Ese aroma a pan
quieto, tostado y quieto, le detuvo un momento la memoria. No solía ser ese el
olor del pan, allí. O sí, y era él quién no había reparado antes en esa
amabilidad del aire, ese bienestar frágil, de recuerdo infantil.
El aire, envuelto
en aroma a pan tostado y especias, iba arrobándole de a poco los sentidos, impidiéndole
la concentración e invitándolo a una mansa marea de hachís que su voluntad no
eludía.
Pensaba en la
mujer con la misma sensible persuasión de aquel aroma a pan que le golpeaba los
labios con corrientes tibias, territoriales, onduladas.
Pensaba en la
mujer con el instinto, con la lengua, con el gesto.
Saboreaba a la
mujer con el ceñido movimiento de los labios que seguían, ajenos, el ritmo
intermitente del pensamiento, correspondiéndolo con mohines casi involuntarios.
Tal como pensaba
en la mujer, su mano la apartaba, tratando de regresar, obstinada, al teclado.
Roguiel esperaba
una respuesta que no se producía en la pantalla.
—La conexión es
pésima– le había explicado antes a su interlocutor para evitar la video conferencia
y además y por el momento, prefería no mantenerla activa sino solamente en casos
como aquel, estrictamente necesarios.
Eran esos baches
de silencio entre la solicitud y la respuesta, en los que la mujer surgía, como
el pan, de un aire perdurable y místico, al ritmo de la necesidad de pisar
firme.
Imaginaba a la
mujer durante el espacio carente de respuesta y, en un gesto involuntario y típico,
extendía los dedos hacia sus ojos.

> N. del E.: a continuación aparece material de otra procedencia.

Here is a tiny trained network, its code and every weight. The questions are about switching its units off for an input and a class, where a switched-off unit gives its printed mean instead of its output.

import numpy as np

Apretaba entonces, con el pulgar y el mayor,
los lagrimales, curvado el índice sobre la nariz, como si todo aquel movimiento
de su mano se convirtiera en una máscara que le evitara ver o imaginar.
Pero mantenía la
vista en la pantalla, el pan en el olfato, la mujer en la mente y el cremaster.
Luego se frotaba
el rostro con ambas manos abiertas, como si lo enjuagara de tantas sensaciones
que no tenían que ver con las preguntas que acababa de hacer sobre las dos
fotografías de “los que no sirven” que había enviado previamente por el teléfono
móvil.
A su piel
regresaba la mujer. No podía enjuagarse de ella el alma y quizás, se notara en
su forma de responder cuestiones que el interlocutor consultado, monitor
mediante, le hacía sobre su propia situación allí.
—Estás extraño,
Roguî– repitió la línea en la pantalla, algo que su interlocutor ya le había
dicho cuando él le mencionó la calidez del pan montada al aire que lo
circunscribía.
El interlocutor
había escrito “Ja,ja…¿te pasa algo?¿tú romántico, hablándome de pan?¿es algo
que tengo que…entender?
Y él había
refutado en la línea siguiente: “No, sólo hay olor a pan”.
“Pues ya es una
ventaja. Recuerdo que en nuestra última visita predominaba el olor a podrido” había
respondido el interlocutor y agregado un nuevo “ja,ja,ja”.
Sentía a la
mujer mientras sus ojos perdían los contornos de las cosas, fijos y abstraídos en
una nada turbia, hecha de vértigos.
La mente
disparaba sus conjuros por dentro del cuerpo, levantando los vellos,
ensalivando la boca, agitando, menudamente, la respiración y bloqueando al
mismo tiempo el diafragma con un dolor de contusión vieja que no sella.
Roguiel respiró
profundamente, venciendo la sensación de ahogo y transformándola en una
promiscua y exaltada, en que la mujer era un artificio de luz entre sus manos.
“Lo tengo. No
vas a creer esto, Roguî…Dios está contigo, hermano…Y de qué manera” decía la
línea que le interrumpió el terco manoseo de un cuerpo que no estaba.
Leyó en la
pantalla con actitud de felino dispuesto a dar un salto y lentamente, su boca
se distendió en una sonrisa ácida y ceñida.
“Ahora…¿vas a
decirme que te pasa a ti?” insistió el interlocutor.
“Congoja…Sólo
congoja” escribió Roguiel.
Cortó la
comunicación sin despedirse, volcando sobre el teclado la tapa de la laptop.